By the way,get the book. Its money well spent and its easier than you think.

Oh yea, wouldn't think of it without the book, that's for sure. And I'll be sure to do my research on the rebuild kits. It might even make sense for me to pull it apart to investigate it first and then I'll know what should be replaced and it should help me pick out the right kit.
 
Oh yea, wouldn't think of it without the book, that's for sure. And I'll be sure to do my research on the rebuild kits. It might even make sense for me to pull it apart to investigate it first and then I'll know what should be replaced and it should help me pick out the right kit.
Again I recommend if you have a transmission Parts Warehouse or anything like that close by to get your kit there. If you have to go get replacement parts or anything it's a lot easier to be able to drive there. That could be a big if also because I just happen to live in a town that has two pretty comprehensive transmission warehouses.
And yeah that's mechanics 101 take it apart and have the parts match up at the parts store.
 
Again I recommend if you have a transmission Parts Warehouse or anything like that close by to get your kit there. If you have to go get replacement parts or anything it's a lot easier to be able to drive there. That could be a big if also because I just happen to live in a town that has two pretty comprehensive transmission warehouses.
And yeah that's mechanics 101 take it apart and have the parts match up at the parts store.

I'm in Charleston, SC so unfortunately there's really nothing around as far as transmission warehouses. There's a couple of mom and pops shops that SAY they're transmission parts places but in reality they're not much of anything and it's mostly newer stuff.

When I first picked up the car the transmission wouldn't shift at all, turned out there was no fluid in it, so I took it to a shop that also said they were a parts store, they did a service to it, drained whatever was left in the pan, changed the filter and put fluid in it.
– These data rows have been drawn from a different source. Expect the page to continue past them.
runs of hidden systems
Gulav, seq 1 (11 x 20)
[[-38  25 -22  -5  -8 -19  -2  -5  16 -27   0   7   3 -10  -1  19 -15   2
   10   9]
 [  2  13 -13  10 -13  -4  -4 -47 -18 -12  39   4  -9   2 -16  -9  -3   2
    6   6]
 [ -1 -13  13  49 -27  13 -30 -14  -3  10   3 -11  -8   5  -3  -4 -12 -15
  -13   6]
 [-18  15  46  -1 -28   5   7  16  -5   7 -14   0 -27   9 -16   3  -5   2
   -5  -3]
 [ 31   4  23 -14   5 -11   7  -2  26  -3   5  13 -21  15 -15 -26  10  10
  -10 -21]
 [  2   2  -9  13   9  -4 -10  17  60  -2  -1 -24  12  -4  -2  -6  11   3
   -9  -7]
 [-37  14 -13 -18   8  24  10   7  11 -26  16 -23   4  -4  -9   1   7  23
   11 -12]
 [  5 -23 -20   5   1  29   8 -23  -7 -18  25  10 -12 -12   8 -15 -11  29
  -12  -1]
 [ -2 -15 -11  32 -18  12  15   0  -3  27 -16 -13  -1 -25  -4  -3 -27  12
  -13  12]
 [ -8   3   0  -6  -3  -4  22   4 -19   5 -32   3  -8  15 -31  -6 -34  -1
    7 -23]
 [ 24   0 -15   3   9 -27  -7  -1  23 -10  -5  36 -20  22 -15   5 -22  -1
   -4  -2]]
dap, seq 2 (11 x 20)
[[  9 -15 -16 -27  -4  24  -6 -24 -24 -17  14 -15  15 -18   8   6  10  25
    3   5]
 [ 11 -15   0  30   2  33  31 -10 -27   2   1  -6  -5 -23   9  13  -3  -7
  -11   3]
 [ -4  -5   5   4   3   5  33  24 -32  22 -18   6 -10  26 -18   5 -17  -2
   -3   0]
 [ 29  -7  -5 -28   9 -22  -3  17   6  -1 -29  28 -13  13  -8  16 -14   9
    3   0]
 [ 12  24 -20   5  29 -24   0   6  30  -7   0  14  -3 -15  14  25   8 -17
   15   4]
 [-27  20 -13  -1  31 -11 -20   0 -12   6  26   2  12  11  14 -11  12 -20
   27  -3]
 [-19 -14  11 -13 -13   8 -41  -6 -28   4   9  10   4  -9  33 -12   3  10
    2  12]
 [ -2   8  37   6 -33   0  15 -13 -13   4 -10  -3   1 -37  19   2   8  -9
  -12  13]
 [  8  -6  27   5 -12 -13  29  -5  -7   5 -11  -5  18  23 -14 -10   9 -30
  -21 -10]
 [  9 -22  -2 -10  -9  -7 -14  20  22 -11 -14 -10  19  39 -16  20   5   0
  -21   5]
 [ 17  15 -11 -21  12  13  -2   6  21 -19   9 -25   2  -8 -10  34  26  16
   12   5]]
sile, seq 3 (11 x 20)
[[ 12 -16   3  25  13  32  31  -3   6  -5  14 -20  11 -11  11  -6  20  -9
  -20  -8]
 [-18 -24   2  -7  -5  30  21  31  -8   7 -12 -18   0  19 -13  -8  -8  28
  -14  -6]
 [ 29 -12 -14 -31  -5  -2  13  -2   0  -3 -23  10 -11 -17  -9   4 -18  35
    0  -1]
 [ 20   8 -30  18  28 -12  38   1   4   7  -6   8   4 -19  -2  20  -9 -14
    4   4]
 [-25   4 -29   2  26  -6   0  20 -16  14   0   0   5  33 -15   3 -17  -7
   18  -4]
 [ -5   2 -18 -19   0 -12 -42  -7 -20  -7  -3  29 -12  -3  13   7 -19  13
   20  10]
 [ -2  27  12  16  -3 -16  -2 -20 -19   5  11  18  -8 -30  22  14   7 -25
   13  18]
 [-19  10  28  15  -4 -12 -10  -2 -20  13   5  -1  10  29  -1 -18   7 -37
   -1  -8]
 [ -9 -14  26 -12 -30 -10 -44   5  18 -13 -13   6   5  16   6  -6   2   0
  -17   0]
 [ 17  18  22 -10 -17  -4   0 -11  27 -16  11 -17   7 -24   4  13  34   2
   -8  11]
 [ 13 -10   8  11  16  22  14  -3   7  -1  22 -28  16  20  -7 -13  32 -12
  -13 -15]]
sile, seq 4 (11 x 20)
[[-19  30   1  17  17   8  -2  -3  -9   1  19 -20  -6  19 -22   6   8 -24
   25 -13]
 [ -4 -16   7   1  -5   9 -40  -4  -2 -12  16  24 -24  27   6 -20 -10  10
   -5  -8]
 [  0  19  24  12 -21  -2  -8  -1  18  14   0   2 -20 -43  19   0   4  12
   -2  18]
 [  0  19  22   4   5  -4  26 -15   3   6   2 -17   4  -4 -13 -31  12 -19
    3 -32]
 [-12 -33  -9  11  -8  -3  -7   5  32 -15  -1   5  11  26  -2 -24 -13   5
  -31 -11]
 [-12  11 -13  -8 -23   4  -1  -2  24  -5   4 -28   5 -26 -14  16   3  35
    0  19]
 [ 27   8 -12   7  16  23  23 -35 -17 -15  19 -15  -7  -7 -18  -3   4  -3
    9 -23]
 [ -8 -27  -8  38   6  23   6  18   2   6   5  14 -22  21   0  -2 -24   2
  -17  -1]
 [ -6  21   7 -16 -14  -5  -6  17  -1  24 -19  -2 -26 -12 -19   4 -21  32
   17   6]
 [ 29  17  -8  -3  20 -24  11 -27   8  -5  -3  22  -9 -16  -3 -15 -10 -16
   12 -22]
 [-33   3 -19  37  13 -14   0  14  23   8  14   5  10  14   9  -6  -7 -21
   -7   8]]
duto, seq 5 (11 x 20)
[[-32  16  -1  11 -23  17  -8 -10   4   2  31 -32  -5   2 -17  -8   7  19
    2   9]
 [ 16 -11  21   5 -17  36  -3 -26 -15 -14   1 -12 -16 -12  -8 -18  -3   8
   -7 -24]
 [ -1 -15  16  36 -13  17  23  17  25   0 -16  -2 -18  -1  -7  -2 -17  -2
  -28  -7]
 [  2  14  -6 -12  -8  -9  25  10  11  12 -15 -15  -6  16 -47  -6 -15  21
    3 -10]
 [ 29  -5 -27  -6  19   1 -11 -13  28 -22  -4   7 -14  -1 -18  -5 -16  11
    7 -28]
 [-14  20 -31  36  23  11   5   4  24  -5  22  -2 -18 -14  -1  12  -9   0
    9   4]
 [-18  16 -11   6   6  16   0 -17 -37  14  19  -4 -19   0 -14 -20 -19  11
   24 -10]
 [ -3 -11  11  18 -15   6 -22 -14  -8  -8 -11  27 -28 -16  13 -17 -33   4
   -5 -12]
 [-16  28  17  26 -28 -22  18  -4  13   6 -12   6 -17 -13 -12   7 -18 -11
   -4   8]
 [ 12  15   3   0 -11 -25 -10 -26   1  -5   1  -4   0  31 -36 -14  -8 -16
    4 -19]
 [  1  -4  -8  19 -11   5 -44  -6  41 -26  14  -5  -8  13  -9   4  -2   0
   -9  -1]]
Dolas, seq 6 (11 x 20)
[[ 12  13   1  -8  -9   6  56 -14   1 -18   5  -8  -4 -12 -20  12   7   9
   -9  -1]
 [ 26 -20 -29  19  18   0  17 -15 -16  17  19   7   4  26 -16 -14  -8  -3
   -9  -3]
 [ -3 -16 -26  12   3  16 -16  20  -8   7 -23  -4  -6   3  -6  34 -25   8
    4  11]
 [  7  35   6 -19  10   2   9  -2 -17  -4   2  16 -35 -17  -8  22  -4  12
   30   0]
 [  7   9  -9  14  23 -25 -13  -8  -8  29  14  29  -7  -7  20 -25  -5 -13
   15   4]
 [-47   2  -4   3  -6 -10 -26  23   4  11 -23  -7  19  -3  11   3 -16  -8
    7   6]
 [-22  24  23 -31 -23 -12  -7 -19  -4 -34   5   6  -1  -1  -2  -1   5   3
    6  -8]
 [ 16  -4  12  24 -18 -20  -6 -30  12   3  24   3  12   1   8 -18  15 -19
  -23  13]
 [-13 -13  15  22 -16  17  -7  17   7  10 -12 -41  18  23 -15   6   6 -13
  -15  -1]
 [ 21  -5  21 -21  -5  23  -4   1   9 -34  -2   0 -23  19 -17  10   6  13
   -8 -22]
 [ 45  -7  -4  13  15   1  12   0  30  13  13   5 -11 -17   7  -5  13  14
  -14   7]]
Gulav, seq 7 (11 x 20)
[[-24  24 -13  -2   3  -1   8  16   7  31   5 -23  -3   1 -27  -9  -9  23
   19   2]
 [ -1 -10  -8 -10   7  13 -26 -16   2 -28  -6  14 -17   2  -3 -20 -24  13
    9 -34]
 [-11   8 -10  34 -11 -11  12  -4  30  -4   6  16 -16 -27  12   6 -18   6
  -13  19]
 [-17  22  -6  -1 -13  -9   6 -16 -13  23   9 -22   4   5 -34 -26 -11  10
   14  -6]
 [ -1 -19   6  11 -10   6 -30 -14  11 -31 -10  13 -12  20  -7 -11 -25  -7
  -13 -26]
 [ -7  22  10  17 -26 -11  17   7  30  -1   9   4 -24 -10 -11  19  -2  11
  -12  26]
 [  9  18   6  -2   1   6  -1 -19   0  11  16 -25  -7  12 -36 -29   6   7
   13 -22]
 [-11 -21   4  23   2  22 -25  14  34 -25  -5   4 -14   9   8  -7 -11   0
  -16 -19]
 [-19  24   3  -9 -16   2  28  13  17   3  10  -3 -21 -20  -7   3   1  36
   -1  16]
 [ 18  -4 -11  -3   7  10   6 -29   1  -1   8 -13  -2  -6 -21 -40 -10  15
    5 -33]
 [-24 -20 -17  36  -6   7  -4  12  32 -13 -14   0   0   1   4   3 -28  -4
  -21  -2]]
Diz, seq 8 (11 x 20)
[[-17   5 -38 -17  11 -19   8 -10 -18  20   7 -11  27   9 -16 -16 -12  10
   14   4]
 [-10  -8 -14   9 -10  -5 -27 -29 -14 -29 -13  17   4  -9   9  11 -28 -19
    5  -8]
 [-10  28  14  20 -17 -17  11  -7  -9   1  23  19 -23   2  -2  21   3 -10
   -2  30]
 [ 21   8  10  -2  -4 -11 -20 -12 -27  37   6 -10  -4  22 -23 -17   3  -5
   14  -2]
 [  4  -3  26  12  -8   7 -47  12  23 -10 -26  -1 -12   2   5   5  -5 -15
   -1 -19]
 [ -7  30  23 -10   1  -2   9  18  33  -8  22  -6 -15  -1  -1   5  31  12
    1   5]
 [ 14 -13  -8  -5  16   8  -1 -12  10  12  19 -25  23   1  -2 -42  18   8
   -4 -19]
 [-29 -24  -2  20 -11  31  -3   9  14 -20 -13 -16  12 -16  15  -1 -13   4
  -18  -9]
 [-11   8   3 -16 -17  11  49  -5 -11 -16  13   0 -11  -6 -12   7   2  29
  -12  11]
 [ 42 -23 -23   7   3  -7  20 -19 -10  18 -11   3   6   2 -17 -13 -18   4
  -11  -5]
 [-10   0 -19  22   7   4  -5  20   5   0 -31   1  -9   3 -10  34 -31  -9
    7  -1]]
Diz, seq 9 (11 x 20)
[[ -2  -3 -33 -10  16   0 -13   7   8   5  -4   9   0 -38  24   9 -11  25
   14  12]
 [-23  21  -7   0  20  -5  26 -10 -27   4   3  13   1 -30  21  -5  -6 -12
   20  -5]
 [-24  -8  -2   0  -4 -29   5  -6 -24   8   2  31   8  22  10 -25 -19 -10
   -8   3]
 [-12  10   1  -8 -36 -34 -27 -11  -4   6 -17   2  11   3  -7  13 -14  -3
   -1  24]
 [ 18  30  19   6  -9 -16  -5 -26  -3 -14   1  -7   0   5 -17  21  14 -34
   11  -4]
 [ 14  -5  11  26  10   3 -23   5  12   5  25  -2  -7  40 -10   0  18 -24
   -8  -1]
 [ -2  -5  14  -6  -9  28 -44  18   7   9  11 -26  -8   3   1   5  18  21
    4   7]
 [ 14   2  32 -11   3  29   7  -1   5  -8  -1 -11 -11 -34  18 -11  22   9
   -1 -19]
 [ -7 -19   9  10  10   9  42  24  20  11  -2  -3   7  -2  11 -30   6   6
  -25 -11]
 [-23 -19 -25 -25  -6   6  19  15   5  -2 -20 -20  27   3 -13  -6 -15  28
   -8  -1]
 [ 10  -4 -28  -9   0  -2  24 -25   0 -39  -9   7  11 -21  -1  22 -12   4
   -4  -4]]
Dolas, seq 10 (11 x 20)
[[ 11 -22 -23  43  13  24 -15 -11   5 -15  22  -1  -4   6   8   9  -3 -14
  -11  -1]
 [-19   3   9   8  -7  32   7  33  -6  13   3 -10 -28  -1  -4  17  -4  28
    0  16]
 [ 25   4  17 -22   5   6  -3 -10 -21  13  -9  15 -25 -17  -1 -28 -10  18
   15 -22]
 [  2  -4 -12  21  13 -26  10   9  26  13 -24  21   5 -20  18 -10 -20 -18
   -7  -5]
 [-40  22 -18 -20  -1 -23  14  11  10  -2  -4 -13  18  16 -22   1  -6   8
   10   2]
 [  3   0 -20 -10  -9  -4 -29 -44 -11 -29  23   4   7   5  -4  -3  -1   4
    6  -4]
 [ -7   1   5  47 -19  12   0 -10  -1   2  17  -9  -5 -17  12  19   3 -16
  -13  27]
 [-12   5  35   5 -13  20   1  14 -24  20  -1 -11 -21  27 -22 -10   0   1
    3 -11]
 [ 36 -17  18  -8  -4  -7 -29   1  14  -4 -24  24 -21   3   1 -12 -13   4
   -9 -17]
 [  5  20  -5   7   7 -18  14  18  49  12 -15 -13   5 -24  -3   8   7  -2
   -1   2]
 [-17  10 -20 -15  29   4   5  -4   6 -10  22 -16  15  19 -16 -23   9   2
   15 -26]]
dap, seq 11 (11 x 20)
[[-31  -5 -27  15  28  -1  -2   4 -15   1  -4   8  15   6  15  -4 -19 -25
   12 -14]
 [-32  -1  -4 -24 -16  -8 -14   2 -28  -9   8  25  -5   5  14  11 -12  19
    6  24]
 [ 29  14  14   0 -18 -18   1 -32 -23   7   0  15  -6 -27   8  14   3 -11
    4  17]
 [ -1   4  23  37   1  -6  -2   0  -7   5 -12   0   4  18   0   8   1 -52
   -5  -8]
 [-15   1  25 -20 -14  -8 -23  29   6  -3   0   4  -4  41  -8   8  14   3
   -5  10]
 [ 36   6  14 -26  -3  -3 -21  -5  24  -3   5 -10   4 -16   4   6  32  13
    3   6]
 [  1  -1   5  25  25  23   6   2  17   1   7 -28  17 -17  14 -11  23 -24
   -1 -19]
 [-37 -22   2 -14   4  22   9  24 -13   6   6 -17  14  20   5 -24   5  17
  -10  -6]
 [ 18 -22  -6 -33 -15   7  13  -6  -8   1 -15   0   9 -25   3   0  -6  37
  -11  11]
 [ 16   0 -17  20  11   1  45 -11  -1  -9 -16  -4  10 -23  -4  18 -10 -20
   -5  -7]
 [-19  -6 -26   4  20  -2  17  15 -19   1   3   8   5  43 -16  12 -16 -13
    3  -1]]
duto, seq 12 (11 x 20)
[[ -8   0  30   6  -5 -13  -9  -5   4 -14 -12   6  20  -7  29   1  17 -43
   -8  -8]
 [-26   1  19  -9 -20 -16   9  10   7  -2  17  -8  26  28   1  -4  25  -5
  -19  19]
 [ 22 -21   5 -29 -20   5 -18 -14  -3  -4   1 -26  30   5  -4   0  24  14
  -12   7]
 [ 14 -19   8   5   9  28  13  14  10 -21 -10 -18  14  -8  14  28  23 -10
  -15  -1]
 [ -3 -10   0 -12  21  17  38  36 -12  15   6 -10   3  23  -5   4  17  13
   -7   6]
 [ 22 -26 -17 -33  18   6  -6  17  -8  18 -20   5   7  -6  11 -13  -5  29
    4  -5]
 [  0   3 -18  -7  25  -7  19  16   9  -3 -23  12   9 -37  27  19  -5  -3
    8   0]
 [-15  12 -23 -10  28 -23  33  -1 -25  11  11  20  15   8   5  -4  -1 -11
   11   8]
 [ -6 -20 -27 -10  -1 -18 -31 -13 -24   6   2  22  20   4  21  -4 -14   1
    7  18]
 [-10  13   7   0 -17  -8 -13  -9 -20 -12  -5  13   4 -23  24  40   4 -16
    8  29]
 [  8   8  31   1  -2 -15   6  -8 -33   9  12  13   3  24   2   8  22 -30
    1  12]]

runs to name
seq 13 (2 x 20)
[[ -8 -21   1  32   0   5  13  10  12 -12  -6  13  -9  36 -15  -8 -22 -15
  -24 -16]
 [ -1   8 -17 -20 -18  -3 -13  11  12   2   5  -9 -14  12 -26  19  -8  42
    3  22]]
 : Diz
seq 14 (2 x 20)
[[-20  22   6 -27   8 -18  38  23   5  14 -15   6  -2 -21   2  -7  -2  19
   10   2]
 [  0  -4 -25 -17  16 -32  12 -14   4  -4 -12   8  31   3  -1 -25 -13  -9
    2 -22]]
 : Diz
seq 15 (2 x 20)
[[-27  -1 -20  17   4  -8 -31  18  33  -8   5  13 -10  17  -3  -6 -23   7
   -1  -2]
 [ -7  37  -2 -12 -13   0  -5 -21  -3  -2  21  -8 -19 -27 -11   3   1  24
   24   8]]
 : duto
seq 16 (2 x 20)
[[-20   0  13  -6  -3 -13 -24  19  36  -7  19  20  -6  10  24 -18  14  11
  -11   9]
 [-10  -1  15 -17 -19   4 -13  -7  14   9  -2 -34  26 -26   8 -24  20  17
   -4   0]]
 : Dolas
seq 17 (2 x 20)
[[ -7 -11  -5   7  17  16 -13  33  24  26 -12 -37  23  -2   5  -5  14   3
    1  -4]
 [-25  -1  -4 -42  16  19  13  15 -10 -31 -10   6   0  -7  11   8   0  21
   11 -17]]
 : Gulav
seq 18 (2 x 20)
[[ -8  19  -3  31   0   2   9 -33  18  -9  27  -7  -6 -32   5 -23   1  -5
    1  -9]
 [-38 -12   1  33 -12  14   5   5   1  10  13 -11   0  17  -8 -30 -17   4
  -16  -4]]
 : Dolas
seq 19 (2 x 20)
[[ 17 -13 -27   3  -4 -23  18   1  28   1 -11 -14  32  16 -20   9  -2  -7
  -19   6]
 [  8   5 -29  -3  11  16   3  -8  -1 -21  14 -27  10  18 -29  32   7   2
    9  -2]]
 : Dolas
seq 20 (2 x 20)
[[-19  -2   1  33 -12  27 -20  14   6 -12 -11 -12 -16 -12   6  35 -14  -6
    0   7]
 [  0  27  33 -15  -4   8  11   3 -10   5  15   9 -41   0 -13 -10   8  19
   12  -5]]
 : Dolas
seq 21 (2 x 20)
[[ 10  20  36  -4  -8  -2  11 -16 -31  -5  16  24 -28   4  -1   4  10 -11
    5   5]
 [ 24  -7  26  18   1 -12 -16   5  13  32   7  -1   1  11   8 -26  19 -17
  -15  -1]]
 : Gulav
seq 22 (2 x 20)
[[ 17  -6   8  20   7  19 -18 -18  28 -19  14   4 -18 -25  17 -22   3   5
   -6 -20]
 [-35  13   6  35  -6  13  26   7  11  15   8 -25  -1 -14  -7 -14  -5  -3
   -6  -2]]
 : duto
seq 23 (2 x 20)
[[ 38 -18 -24 -22  28   9   8  -1  -9  -6   7  -3  15   9   1  15  21   3
    3   0]
 [ -3 -20 -15   6  27  26   4  32 -18  14  -1   1   5  -3  23  23   4   2
    3  12]]
 : sile
seq 24 (2 x 20)
[[  0  13   3 -10   9  15 -35  -3 -22  -1  18 -10   2 -17  25  21  27  -3
   24  13]
 [ -3  -6  35   0   6  21   6   0 -36  -2  12  13  -6  -2  30  -9  20 -17
    0  -9]]
 : sile
seq 25 (2 x 20)
[[-10  18   9 -14  -3  -6  29 -18  11 -12 -11 -11  10 -35  -2 -25  -3   3
    4 -26]
 [-18 -11 -18  22  -3 -14  31  -7  21 -13   6   4  15  19 -14 -22 -15 -11
  -24 -10]]
 : Diz
seq 26 (2 x 20)
[[ -7   2  10   3 -10 -11 -20 -17  -6  -9  30  30 -26  28  -5 -24  -8   6
   -4   0]
 [  4  -3   7  22 -31  -7 -34  -2  19  24 -16 -16   4 -21   5  -1  -8   7
   -8  17]]
 : Dolas
seq 27 (2 x 20)
[[-29  17  -7 -13  -7 -20 -22 -17  10  -3  14   8   1  -9   6 -35 -10  13
   14  -9]
 [-20   2   0  15 -31 -11 -14 -37  16 -25   9   3   9 -16   8 -18 -11  -5
  -14  -1]]
 : Gulav
seq 28 (2 x 20)
[[-32 -12  -9 -15 -18   0 -21   8  10  10   8  -5   6  -1   6 -27 -10  39
   -5  13]
 [ -1  15   8  -6 -22   0  15 -33  -1 -16 -14 -15   8 -46   0  -7  -6   4
    0 -10]]
 : Diz
seq 29 (2 x 20)
[[  7  11  11  24 -23 -10 -22  -2  33 -10  12   6 -23  22 -21  13  -1  -2
  -14  12]
 [ 15  27  13   9  -8  10 -23  -9  13  10  14 -34 -14  10 -33   4  16   2
   14  -7]]
 : duto
seq 30 (2 x 20)
[[ -7  18 -33  19  17   9   7 -16  -3  -4   5 -29  15 -16 -12  17  -3 -15
   20  -6]
 [-28 -10 -13  16   7  21  -9   1 -35  -8  19  16 -15  26   4   2 -17  -2
    7   2]]
 : Gulav
seq 31 (2 x 20)
[[ 21  29  22  -1   3 -19  -5  -5   7  -3  17   9  -8   4   3  23  31 -23
    8  14]
 [ 11  -7   9   8  17   4 -30  10  -2  26  16 -19  15  23   5 -15  29 -18
    4  -3]]
 : Diz
seq 32 (2 x 20)
[[-24  18 -27  -2  19 -23  -4  11  21  -3  31  11   2  28  -7   2   4   4
    9  14]
 [ -3   2 -20  -7  -3   1 -44 -33 -17  -1  20 -12  12 -13   8 -10   0   7
   20   4]]
 : Diz
seq 33 (2 x 20)
[[-44  -2 -10   2  17  17 -17  23  -5  -2   5 -15  13  30  -2   0  -1  -9
   11 -12]
 [ -4  -6   5 -31 -18   6 -18 -20  -6 -30  19  17  -7  -9  17  -2   7  29
   -3  10]]
 : Diz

Said it was shifting, so I paid and drove it home, shifted into 3rd by 10 miles an hour and I knew something else was wrong. Posted some pictures online here and someone saw the linkage for the TV was missing, so the transmission shop missed that and someone somewhere else in the country picked up on it from a picture. Didn't leave me with a warm and fuzzy feeling about that transmission shop/parts store.